I'll also borrow from Dooce, in that her only regret was not wearing more sunscreen. I have a sneaking suspicion that I will end up dealing with skin cancer at some point in my life, especially on my face, because of having gotten so much sunburn in my life. I have always liked to have a light tan in the summer, and many years had a nice dark tan. We always thought that was so attractive. It ain't gonna be so attractive when I have scars from having stuff cut off my face and arms and chest and back someday. I'm much more into sunscreen, ESPECIALLY for Hootie. I don't even want to instill in her that having a tan is something worth seeking. If you get some color from being outside, and it happens slowly and naturally with a LOT of sunscreen on, then that's just living your life. But I BATHED IN BABY OIL as a teenager, to get a darker tan. HOLY SHIT, HOW STUPID IS THAT?!? My uncle just died from melanoma, from a spot on his back that had been there forever, which likely turned to melanoma in part from sun exposure. This is the generation that needs to make a change in culture about the sun. And really, it's a woman thing, I think. I don't see men worrying about it nearly as much as women do.
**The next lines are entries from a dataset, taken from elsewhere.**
The rows come from 5 hidden closed curves, with some noise, and rows from the same curve form a group. Each curve winds through 4 dimensions. The rows are also pushed far along 3 directions, which tell nothing about the answers.
In the rows, 128 means zero.
Some rows, each with its group after it:
[128 130 193 123 106 125 103 134  98 167 130 145 171] | q_353
[ 94 124 143 133 153 133 123  75 102 107 122 134 121] | q_63
[125  93  89 137 152 122 127 128 152  86 113 110  98] | q_353
[129  88  93 142 153 115  96  84 122 131 141 121  73] | q_63
[ 99 178 181 111 154 175 159  74  72 117 141 153 146] | q_353
[122 171 174 117 134 147 129  97  74 160 158 146 141] | q_353
[136 158 144 114  97 172 111 202 139 142 139 139 154] | q_836
[140  88 107 147 105 103  84 201 164 136 120 113 124] | q_224
[132 116 103 129 142 141 114 155 148 111 133 127 116] | q_224
[ 85 151 125 128 144 147 151 105 128  86 117 138 144] | q_353
[126  77 135 145 169  85 114  53 100 130 129 125 102] | q_224
[136 117 116 137 120 121 142 120 113 118 130 103  94] | q_224
[156  96 114 131 156 106  99 116 126 148 134 122  95] | q_836
[ 91 155 137 121 149 132 184  65 102  77 114 124 152] | q_63
[147 133 160 125 100 155  91 193 117 164 144 126 125] | q_63
[114 135  88 129 140 120 176 111 138  75 117 105 123] | q_63
[122 135 132 121 146 155 118 112 115 122 143 144 131] | q_224
[ 99 159 140 105 164 149 152  28 107 109 127 168 165] | q_836
[171  91 111 144  93  97  58 166 124 194 161 113  98] | q_224
[133 153 162 113 126 166 154 167 126 118 129 142 167] | q_224
[102 166 165 111 138 149 150  18  73 137 149 163 165] | q_836
[149  81 118 147 118 100 107 206 164 123 101 100 108] | q_836
[ 92 158 152 119 145 131 173  72  92  86 118 123 158] | q_63
[ 98 142 110 124 134 139 135  78 133 103 127 148 149] | q_836
[112 145  92 132 146 137 150 136 138  96 133 117 102] | q_353
[125 114  91 131 120 148 136 150 169 105 122 126 115] | q_63
[158 122 100 141 105 104 118 202 150 151 141 100 103] | q_353
[ 99 153 127 121 168 139 161  91 120  98 135 136 135] | q_247
[131 137 189 119 143 152 127 109  80 143 142 144 137] | q_224
[ 95  94 100 149 188  76 116  45 122 111 128 126 101] | q_247
[115 128  55 130 157 130 146 125 168  81 129 117 102] | q_247
[ 90 157 151 124 116 174 147 173 139  86 106 137 162] | q_836
[144 116 151 132 139 110 143  79  91 137 127 128 121] | q_247
[131  87  99 141 127  93  98 138 160 125 115 120 119] | q_836
[132 164 185 115 115 152 102 155  97 180 160 153 164] | q_247
[121 124  67 133 132 120 129 140 169 102 128 123 123] | q_247
[151 105 110 135 156  96 112  85 107 152 152 120  90] | q_247
[118 176 119 109 134 183 192 153 140  76 123 126 138] | q_353
[122 150  96 121 105 145 147 162 156 103 130 121 146] | q_63
[124 121  78 124 150 129 114 101 152 109 130 137 118] | q_836
[115 110 103 143 136 113 156  83 114  94 117 104  93] | q_224
[130 160 171 105 146 156 149  55  75 145 154 153 149] | q_353
[121 152 114 122 121 139 177 149 136  86 119 109 145] | q_63
[106 135 184 129 129 126  87 106  92 164 140 157 162] | q_247
[108 130 186 134 134 118 100 111  95 156 129 148 158] | q_247

New rows, each followed by its group:
[143  86 118 147 108  84  70 123 123 172 142 122 118] | q_224
[126 137 129 121 154 144 154  81 107 111 140 134 125] | q_224
[116 124 115 133 159 119 116 133 132 123 139 124 113] | q_247
[ 93 171 127 114 139 144 146  68  91 105 143 136 151] | q_63
[153  95 103 141 138  83 122  78 116 141 132 119 102] | q_247
[155 139 130 125 114 129 114 156 115 166 158 124 120] | q_353
[115 114 105 135 144  99 160  90 126  90 115 106 119] | q_63
[117 130 111 127 174 116 156  53 110 107 140 132 112] | q_247
[114 123  85 122 155 122 121  68 139 111 131 145 128] | q_836
[147  91 123 148 140 100 103 152 123 141 131 104  84] | q_353
[ 92 138 119 121 142 141 169  81 142  77 106 140 162] | q_353
[ 81 160 123 122 139 138 165 102 117  69 114 123 156] | q_63
[114 146 181 120 121 141 145 111 101 131 126 147 176] | q_224
[ 91 175 175 125 140 142 180  98  93 108 121 138 154] | q_353
[107 137 106 120 149 146 189  71 135  74 117 130 129] | q_63
[149 100 134 134 120  90 116 111 118 158 133 122 131] | q_353
[120 137 116 112 152 144 179  67 123  87 123 133 140] | q_353
[120 138 195 121 128 158 150 106  94 134 123 145 148] | q_63
[ 77 162 118 122 141 155 146 123 147  84 120 146 166] | q_247
[146 109 138 135 102 136  82 204 138 154 134 117 115] | q_63
[151 120 151 133 104 122 100 120 102 160 131 136 134] | q_247
[108 175 193 110 131 159 110 117  84 164 158 162 170] | q_247
[133 115 139 134 127 117 108  72  93 144 128 142 123] | q_247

But really, that is it. I don't think I've been purposefully mean to people in my life. And over time, I have learned a lot of good lessons from the various mistakes I've made. But I've also been very lucky, in that I haven't really made that many mistakes, and the ones I have made haven't had that many heinous consequences. Maybe if something I did had led to someone being severely hurt by me, then I'd regret it. But luckily, that's never happened to me. KNOCK ON WOOD it never does. The saddest part of reading Dooce's post was reading the comments of people who have some seriously bad regrets, like regretting giving up a child, or regretting not seeing their parents before they died, stuff they can't undo and will wish they had for the rest of their lives. I try my best to think through the decisions I make so that I don't have to wish things were different.